Notas sobre o território e a arquitetura manicomial
A construção juqueriense seguiu o padrão de hospital e hospício da era industrial, que resultou da evolução das construções hospitalares desde a Antiguidade e que cruzaram séculos, com tipologia e aspectos formais comuns a cada período, como mostra o quadro de Le Mandat (1989). Pevner (1979) e Miquelin (1992) apontam que, no final do século XVIII, os hospitais e asilos urbanos exibiam alto grau de mortalidade, insalubridade e promiscuidade, e com isso foram feitas pesquisas científicas que auxiliaram no planejamento hospitalar do século XIX. Avaliou-se que a doença mental era passível de tratamento, ocasião que seus enfermos ficavam confinados em prisões, instituições como a Santa Casa de Misericórdia, quando não vagantes pelas ruas sujeitos aos maus tratos, como os de famílias mais carentes [10].
Na Europa oitocentista dominaram-se as ações de higienismo, que implicaram em grandes mudanças nas formas sociais urbanas e no seu modo de vida e se redesenhou a cidade e outra cultura técnica, com novas medidas, dirigido à população menos favorecidas, abrangendo-se assim toda a sociedade. Tais medidas levaram algumas enfermidades ao isolamento urbano, social e moral, com as instalações de manicômios, leprosários e sanatórios, fora da cidade, a fim de combater as nefastas epidemias que atingiam todas as classes sociais.

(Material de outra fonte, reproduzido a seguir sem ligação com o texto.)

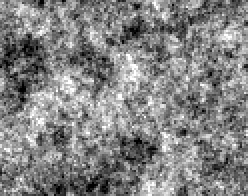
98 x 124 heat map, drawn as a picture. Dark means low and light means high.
The texture is blotchy. Neither half mirrors the other. On average the colour sits 50% of the way up the scale. No row or column stands out. The ninth with the highest average is the centre.
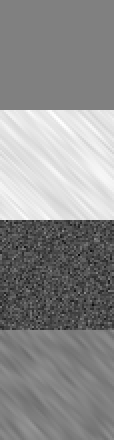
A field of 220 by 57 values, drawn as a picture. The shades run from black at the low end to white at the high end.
The table splits into 4 rows of 1 panel. Panel 1,1: middling, flat. Panel 2,1: very high, slanting down to the right, faint in contrast. Panel 3,1: low, fine-grained. Panel 4,1: middling, slanting down to the right, faint in contrast.
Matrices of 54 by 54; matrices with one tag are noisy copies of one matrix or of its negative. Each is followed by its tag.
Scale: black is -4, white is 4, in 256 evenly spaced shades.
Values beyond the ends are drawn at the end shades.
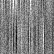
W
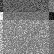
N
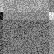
N
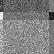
N
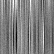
W
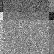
N
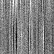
W
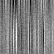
W
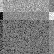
N
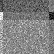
N
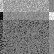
N
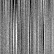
W
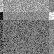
N
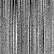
W
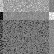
N
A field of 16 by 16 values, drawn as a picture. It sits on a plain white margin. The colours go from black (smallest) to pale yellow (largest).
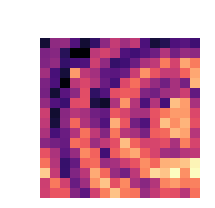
There is an overall slope up to the bottom right. The ninth with the lowest average is the top left. Concentric rings centre on the middle right. The bottom right is the ninth with the highest average.
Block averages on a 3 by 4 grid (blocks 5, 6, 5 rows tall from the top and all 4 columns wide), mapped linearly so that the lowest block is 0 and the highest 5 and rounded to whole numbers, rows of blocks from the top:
0112
1234
2445
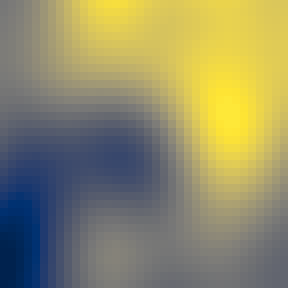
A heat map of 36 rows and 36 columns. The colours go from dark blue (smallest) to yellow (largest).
Lone odd cells: none. Calmest part: top right. Ninth with the lowest average: bottom left. Slope: up to the top right. Mirror symmetry: none. Roughest part: centre.
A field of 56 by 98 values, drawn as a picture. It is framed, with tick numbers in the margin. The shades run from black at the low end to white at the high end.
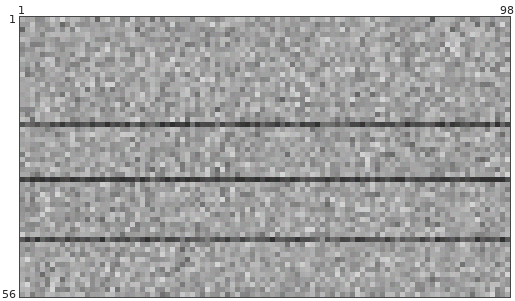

Os avanços das ciências médicas e das novas técnicas construtivas influenciaram a instalação de monoblocos horizontais, que admitiu o zoneamento funcional, a classificação por sexo e a separação dos diferentes graus e estágios de enfermidades. Esses conjuntos ocuparam terrenos cada vez maiores até alcançar a sua síntese formal no período entre as Guerras, cujo arranjo pavilhonar foi alvo de críticas e substituídos por blocos verticais mais compactos e de origem norte-americana, com plantas em “H” ou “T”, em terrenos menores, econômicos e prevista a sua ampliação, pois avaliaram que não era mais necessários os pavilhões em função da ventilação e luz natural, pois o problema maior era a falta de assepsia. O uso do concreto armado neste período permitiu o maior número de pavimentos [11].
O Brasil Republicano, do final século XIX, valeu-se da norma sanitarista, que trouxe nova feição as suas principais cidades, como o primeiro hospício científico do Estado de São Paulo, distante da capital paulista por uma hora de viagem. A estrutura pavilhonar, consonante ao que havia de mais moderno, levou o Juquery ao patamar internacional e o particularizou como modelo único no Brasil, atinente à assistência asilar, estrutura arquitetônica e territorial.
O projeto institucional do Juquery criado pelo médico Franco da Rocha teve a sua concepção arquitetônica confiada ao arquiteto paulista Ramos de Azevedo, firmando entre eles uma sólida parceria. O arquiteto cuidou dos detalhes em todas as etapas, mostrando o seu conhecimento em cada decisão do projeto: a concepção física; o domínio técnico e estrutural; a pertinência dos materiais; a tipologia e modenatura dos edifícios; os acabamentos e detalhes artísticos; os planos e volumes; a distribuição e conexão das atividades e as medidas de conforto e higiene [12]. O memorial elaborado por Ramos de Azevedo para a construção do hospício tornou-se documento essencial à apreensão do projeto arquitetônico [13].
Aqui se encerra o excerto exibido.